In a previous post I showed how to construct a PMMH pMCMC algorithm for parameter estimation with partially observed Markov processes. The inner loop of a pMCMC algorithm consists of running a particle filter to construct an unbiased estimate of marginal likelihood. This inner loop is the place where the code spends almost all of its time, and so speeding up the particle filter will result in dramatic speedup of the pMCMC algorithm. This is fortunate, since as previously discussed, MCMC algorithms are difficult to parallelise other than on a per iteration basis. Here, each iteration can be speeded up if we can effectively parallelise a particle filter. Particle filters are much easier to parallelise than MCMC algorithms, and so it is tempting to try and exploit this within R. In fact, although it is the case that it is possible to effectively parallelise particle filters in efficient languages using low-level parallelisation tools (say, using C with MPI, or Java concurrency tools), it is not so easy to speed up R-based particle filters using R’s high-level parallelisation constructs, as we shall see.

Particle filters

In the previous post we looked at the function pfMLLik within the CRAN package smfsb. As a reminder, the source code is

pfMLLik <- function (n, simx0, t0, stepFun, dataLik, data) 
{
    times = c(t0, as.numeric(rownames(data)))
    deltas = diff(times)
    return(function(...) {
        xmat = simx0(n, t0, ...)
        ll = 0
        for (i in 1:length(deltas)) {
            xmat = t(apply(xmat, 1, stepFun, t0 = times[i], deltat = deltas[i], ...))
            w = apply(xmat, 1, dataLik, t = times[i + 1], y = data[i,], log = FALSE, ...)
            if (max(w) < 1e-20) {
                warning("Particle filter bombed")
                return(-1e+99)
            }
            ll = ll + log(mean(w))
            rows = sample(1:n, n, replace = TRUE, prob = w)
            xmat = xmat[rows, ]
        }
        ll
    })
}

The function itself doesn’t actually run a particle filter, but instead returns a function closure which does (see the previous post for a discussion of lexical scope and function closures in R). There are obviously several different steps within the particle filter, and several of these are amenable to parallelisation. However, for complex models, forward simulation from the model will be the rate-limiting step, where the vast majority of CPU cycles will be spent. Line 9 in the above code is where forward simulation takes place, and in particular, the key function call is the apply call:

apply(xmat, 1, stepFun, t0 = times[i], deltat = deltas[i], ...)

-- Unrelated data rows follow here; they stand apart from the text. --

Each row is a point on a tangle of strands that fork, close into loops and nearly touch. The rows are in no order.
Points whose rows are less than 94 apart are linked; no others are. Some points are linked to none.
j_951: [-16   7  -2  -4 -22 -48  32 -28 -13  10  14 -20  10  27 -16 -40   1 -37
   7  -1 -52  24 -49 -19 -26 -12   9]
j_272: [-24  10   2  -2 -17 -34  38   8 -27 -30   9 -19 -18  14 -27 -15  41 -34
 -24   9 -42  -8 -58 -52  -4  -1 -12]
j_240: [ 30 -43  -7  15  28  10 -69  -2   9  -2 -15  39 -17 -33  37  18 -36  10
  18  18  15   3  26  19 -27  10  -8]
j_927: [-34  33 -28  33  -1 -35  38   2 -11  -2 -14 -11 -42 -25 -41  -6  66 -13
  -3   5 -17   7 -42 -35  28 -38 -13]
j_438: [ -4 -13  17  23 -20 -32   2 -28   1  41  -8  10  25   2  -3 -33  10 -19
  -1   8  10  42   6   3 -16  -3  34]
j_274: [ -4  -8 -10  38  12  -4  -1 -30 -11   1  28 -16   6  27  14   1 -25  -2
  -3 -24 -46  -9 -12 -39 -34  14   8]
j_742: [-34 -18 -15 -28  -6 -24   1  21  42 -15  -5 -16  10  -7  -8  36 -33  -2
  17 -11  38 -19 -16  18   7   2   3]
j_904: [  7  26  31  -7  -8  35  -1  18   8 -40  24 -19   6  25   5   9 -11  -3
  12   2 -16  -5  24  -8  -6  16 -20]
j_908: [-23  15  -2   9 -23 -55  32 -28 -14  32   6 -28  12  12 -29 -34  17 -27
   8 -11 -29  18 -53   6   0 -12  12]
j_564: [ 26  -2  26  18   1  18   1 -14 -11 -17  -9  25  -6  -9 -19   0 -17  24
 -14  12 -28 -12  12 -56  -6  11  25]
j_96: [ 12 -10  -2 -65   4  17 -13  31  25   4   6  29  55 -32  14  -6   5   8
   7   8  57   5  47  61   5  -3 -26]
j_957: [ 20  28  46 -27  -2  39 -18   7  30  -1   4  22   8 -12  -8  21  -4  38
  12  20  20  -1  28  43  10   8   1]
j_404: [ -6  36 -24  20   1 -22  51  -2 -21 -21 -22   8 -23 -33 -45 -28  73   0
 -21  28 -22  -6 -24 -58  34 -46  -3]
j_717: [-35 -13  -5  47   6 -35   2 -19  15  24   9   1 -40   6   5   8   6 -21
  11 -14  23  15  -1 -29   3 -10  18]
j_565: [ -6 -22   7  -7 -14  -4   6  17  26 -46  -3   0  10  -3  -8  34 -34   8
  18   5 -25 -15   2 -33 -27  11   2]
j_323: [-23 -31 -17  12 -22 -39 -22 -32  -4  30   4  11  35  -3  16 -45 -13 -35
  -7 -22  26  24  16  26 -27 -10  11]
j_184: [-13 -30 -17 -31 -32 -30  -7   8   4  11 -12   9  53  -9   9 -26 -11 -31
  -2  -7  49  17  12  20 -13 -15  11]
j_35: [-15  32   1 -28   1 -19  26  17   6 -28  13 -30  37  27 -22  -8  -2 -31
 -16  25  24   1 -64 -12  19 -35  -6]
j_726: [-14  11  22 -33  -5  19 -29   5  18  17  -9   3  28 -17  -8   9 -14  36
  -6 -11  39  -3  18  47  16   3   5]
j_867: [ 38  -1  42 -18   3  45 -39   1  27  -5   3  35 -12 -22   5  16 -30  51
  11  42  -5 -11  27  35 -10  13 -10]
j_721: [ 18  13  28 -75  17  38 -17  30  30   1  16  37  30  -7  19   3  -1  39
  13  25  28  11  37  49  -2   9 -18]
j_395: [ 13 -24 -17   5  24  38 -35   2  -1 -12  43 -11 -21  36  50  30 -48  -1
  23  -1 -13  -9  19  20 -35  24 -24]
j_401: [ 33 -49 -18   1  26  22 -71   7   6   1 -11  20   1 -22  31  37 -30  23
   8  13  -3   8  24  72 -38  19 -29]
j_820: [ -2 -72 -41  14  -7  -8 -25  -3  16  20  -2  21 -13   8  45  30 -16 -40
  17 -34  18   0  28  49 -29  18   5]
j_387: [-13  35   1 -36  16   1  26  28  33 -40  13 -18  58  22  -8   5 -13 -21
  -3  25  31   1 -38   6  18 -29 -10]
j_458: [ 36 -41 -11 -21  23  27 -47  22  17   9   2  12   1 -24  30  24 -13  23
  17  13  -2  22  45  92 -35  25 -57]
j_187: [ -5 -52 -28  24  -2 -26 -26  -5  34   0  -8  27   2 -14  36  21 -14 -28
  30 -28  22   2  22  13 -23   9   8]
j_931: [-35   1  13 -23  11  15 -44  12  24   4  13  -4  15  -6  21  11 -17  14
   6 -36  38  -7  35  75   6  11 -24]
j_718: [-11 -41 -18  26  20   4 -73 -15  -9  24   3  14 -11  -7  31  18 -27  12
 -19 -35  35  -9  26  57 -16  10 -11]
j_646: [-13 -19   5   5 -10  -3 -33 -16   5  33 -21  19  25 -32 -10   0 -13  26
 -12 -16  42   1  26  22   0   0  22]
j_778: [ 13 -77 -64  -6 -13  15 -27  16   1  15  -3  28   3   3  36  30  -4 -41
  23 -46   5  -2  37  70 -27  22 -35]
j_525: [ 10 -39 -39  21  23  16 -36 -21  -9  22  37  -7  -1  36  57  27 -31 -11
   9 -11   1   7   6  29 -51  16  11]
j_124: [ 14  58  23 -29   6  41  18  25  -6 -56 -10 -19 -22  16 -13 -10  26 -10
 -25  -9 -13 -25  -1 -13  42   3  -1]
j_922: [-16  31   0 -45  16  14  13  32  35 -44  31 -13  64   8  13  -1 -18 -13
  26   9  11  -9   5   9  -4  -5 -29]
j_866: [ -7   6  18  54   8  14 -18 -15  12  17 -26   4 -66 -22 -26  18 -16  18
  11  12  -2   3   6 -11  20   2  24]
j_156: [ 49  44   7 -12 -16  18  48  -4 -33   7 -20  11 -27  -4 -19 -22  49  20
 -23  16  -5 -21  -5 -34  42 -10  17]
j_484: [  9  38 -15   7 -15  -7  45   7  -9 -49 -13  14 -18 -26 -58 -12  66  -2
 -43  31 -11 -22 -30 -54  29 -31   3]
j_765: [ -7  39   6  40   8   9  -2 -23 -15  29   0 -34 -24  -1 -13  -1  16  14
   6 -33   3  -6  -9   6  28  -2  -2]
j_948: [-20 -32 -12  41  -3 -37 -15 -12  39   7  -7  24  -5 -16  17   6  -2 -27
  24  -7  34  15  27  -1 -13  -2  18]
j_99: [ 13  47  43 -14  -2  50   2  22   1 -44   3 -15 -17  19  -4   5   5   0
   0  -6 -13 -18  19   0  23  17  -6]
j_152: [ -2 -26 -24  48  31  -5 -22 -40  -3  24  29  -5  10  24  40  14 -25  -4
   2 -18 -21   0  -8  -4 -46  14  22]
j_911: [  6   0  14  11  -4 -16  55  -1 -22  16 -42  31 -51 -16 -31   1  50  20
 -13  28 -36   3 -18 -48  34   2  21]
j_898: [  0  -1   2 -48 -23  -7   0   3  -1  21   3  -4  56   5  -3 -27 -12  -5
  -4  14  43  21   0   6  -3 -17  20]
j_753: [ 11   8   6  22  -5   0  35  -5 -47   1  -8 -35 -17  19  -7 -15  15   0
 -14 -22 -59 -13 -23 -37  13  16  -9]
j_213: [ 37 -27  21  -1  12  27 -44  -3  12 -11 -11  38 -20 -24  22  10 -43  25
  14  37   2  -5  27  -3 -21  10   6]
j_601: [-13  35 -12 -14   3 -28  45  11 -22 -25   3 -29  12   7 -32 -24  28 -27
 -28  13 -16 -16 -81 -28  23 -27 -16]
j_352: [ 23   8   6 -84  17  53   8  42  32 -20  19  26  24  -5  17   6 -13  35
  26  39  -8   8  45  31 -14  18 -31]
j_350: [-24  -9   5  49   0 -42  29 -16 -25  62 -23  -2 -26   4 -13  -9  34  -8
  -2  -4  -9  35  -7  -2  34   4  25]
j_192: [-36   5  -5  35  -3 -59  39 -27 -18  48  -2 -12 -18  12 -14 -23  41 -20
   8 -16 -39  14 -43   0  21  -4   5]
j_794: [-13 -35 -16  -4   8  10 -61   5   4  11  12  12   6  -7  36  13 -17   6
  -7 -42  37  -9  42  77 -16   4 -36]
j_77: [  2   0   2   7  -7  31  -4   6   1 -19  50 -28  -7  51  29  19 -27 -11
  22 -11 -18  -4  14   6 -32  15 -19]
j_799: [  8  -6  21  41  12  21 -26 -13   1   6 -22  -2 -47  -6  -6  25 -44  20
   0   8 -36 -13  -5   2  -2  26  21]
j_435: [ 12 -30 -21 -35 -12  21 -18  24  10  -2   8  -8  32   7  29  10 -25   6
  35   1  13  25  31  32 -34  13 -29]
j_363: [ -1 -20  10  -2   8   4 -23  -5 -19  29   1 -15 -15  14  26   4 -32   6
   1 -12  17  18   2  -4  -3  14  11]
j_896: [ 11  66  16 -35   7  24  11  -3 -12 -18   9 -21  47  14 -14 -36   9   5
 -14  -2  -9 -13 -21 -23  20 -20  -3]
j_225: [ 11  31   9 -27   2   6  23  13 -11 -37   6  -4  26   3 -31 -15   2   3
 -28   8  -5 -30 -21 -62  22 -16   7]
j_563: [ 13  24  -4   6 -10 -15  57   2 -52   0 -28 -35 -19  -1  -2 -31  47   3
 -12  -8 -48 -25 -24 -16  35  -6 -21]
j_66: [ 12  25  12  -1  -4  15  14  11 -27 -50   0 -12 -29   4 -33 -24  22 -13
 -32  -9 -19 -33   5 -60  39  -3  -9]
j_211: [  6  27  20  25 -17 -11  26   0 -20  -2   2 -15 -33  11 -12 -17  31 -24
   3  11   5  17  -9 -39  14 -17   7]
j_608: [ 29  23   0   0 -11   5  56   7 -41  -4 -41  -7 -53 -16 -17 -16  57  19
 -24  12 -32 -22  -8 -25  45  -6  -1]
j_191: [-24 -39 -25  44  18 -14 -41 -31 -12  47   4  14 -13  -5  26   2 -18  -6
 -22 -35  28   2  21  33 -11  10  19]
j_699: [-50   5  -4  24 -18 -46  14   0  20   7   7 -13 -14   2 -27  14  19 -18
   7  -6  34   3 -25  -7  11 -20  12]
j_935: [ 42  45  24 -14 -20  22  25 -12 -11  21  -5  24  -9  -5 -23  -7  25  31
 -19  22  11 -11  -3 -26  30  -8  28]
j_882: [  5 -12  21  26   2 -20  20 -21 -28  65 -25   7  -2  -3  -3 -18  20  10
  -7  13  -8  38  -1  -7  18  11  35]
j_873: [-25   1  -2  54  15 -13  -7 -15   6  20  -5   5 -53 -13 -16  11  -4   1
  14  -4  13  14  13 -34  19 -15  20]
j_201: [  6   6  -1  34  19   0   7 -21 -41  14  11 -22  -5  16   7  -7 -14  11
  -9 -27 -53 -12 -10 -38   0  19  -3]
j_989: [ -3  13  -6 -57  21  32  15  41  35 -44  26  -6  46  -1  16  10 -20  10
  34  17  -7  -3  33  10 -17  13 -45]
j_47: [ 26  23  33  -8  -1  30  -1 -12 -13   7  -5  11  -8  -6 -15  -3  -7  34
  -9   8   2  -8   8 -33  12   1  16]
j_246: [ -2 -25  -7 -39 -17  -5   6  26  31 -29  -8  -6  23  -7  -1  27 -32   5
  28   7   6  -8  -1 -19 -22   1   1]
j_857: [ -5  36  13 -30  -4  -1  -7  -6  -5   9  16 -25  51  12  -3 -33 -12   1
   1  -7  19  11 -14   3   5 -17   1]
j_559: [  9 -14  23  15 -16   0   9  -1   4 -38  -7   8   3   3 -19  12 -19   6
  -9   5 -46  -7   3 -54 -21  19  19]
j_159: [ 15 -48 -56   9   4  10 -46 -12 -13  23  18   0  28  35  52   4 -14 -16
   6 -12   5  33  18  51 -63   7 -13]
j_671: [ 26  49 -10 -12 -10   6  57  14  -8 -52 -18 -10  -5  -7 -36 -27  68 -12
 -57  26  -6 -32 -41 -17  34 -30  -1]
j_954: [-20 -38   6 -14  -2 -36  11   3   9  15 -34  10 -13  -9  -6  15 -19  10
   0  -2   3  10 -20 -39  -3  12  34]
j_703: [-51  25 -16  34  -5 -45  24  -5  13   1  -2 -12 -17 -13 -48   7  43 -18
  -2   4  12   3 -55 -20  18 -31   2]

A tip is a point with one link. Name the tips that can be reached along the links from each point below, in the order of the rows.
j_922 -> j_272, j_96, j_458, j_646, j_191
j_564 -> j_951, j_742, j_911, j_159
j_948 -> j_778, j_799, j_671

A fork is a point with three links, a tip a point with one. Leave the first point through the second and follow the links. Name the first fork or tip that comes.
j_323 / j_184 -> j_525
j_989 / j_922 -> j_272
j_525 / j_152 -> j_608
j_225 / j_896 -> j_951

Name the points in between on the shortest way along the links from the first point to the second, in order.
j_726 / j_401 -> j_957, j_867, j_213, j_240
j_387 / j_867 -> j_922, j_989, j_352, j_721, j_957
j_201 / j_898 -> j_274, j_152, j_525, j_395, j_77, j_904, j_99, j_124, j_66, j_225, j_896, j_857
j_911 / j_564 -> j_608, j_156, j_935, j_47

This call applies the forward simulation algorithm stepFun to each row of the matrix xmat independently. Since there are no dependencies between the function calls, this is in principle very straightforward to parallelise on multicore hardware.

Multicore support in R

I’m writing this post on a laptop with an Intel i7 quad core chip, running the 64 bit version of Ubuntu 11.10. R has support for multicore processing on this platform – it is just a simple matter of installing the relevant packages. However, things are changing rapidly regarding multicore support in R right now, so YMMV. Ubuntu 11.10 has R 2.13 by default, but the multicore support is slightly different in the recently released R 2.14. I’m still using R 2.13. I may update this post (or comment) when I move to R 2.14. The main difference is that the package multicore has been replaced by the package parallel. There are a few other minor changes, but it should be easy to adapt what is presented here to 2.14.

There is a new O’Reilly book called Parallel R. I’ve got a copy of it. It does cover the new parallel package in R 2.14, as well as other parallel R topics, but the book is a bit light weight, to say the least, and I reviewed it on this blog. Please read my review for further details before you buy it.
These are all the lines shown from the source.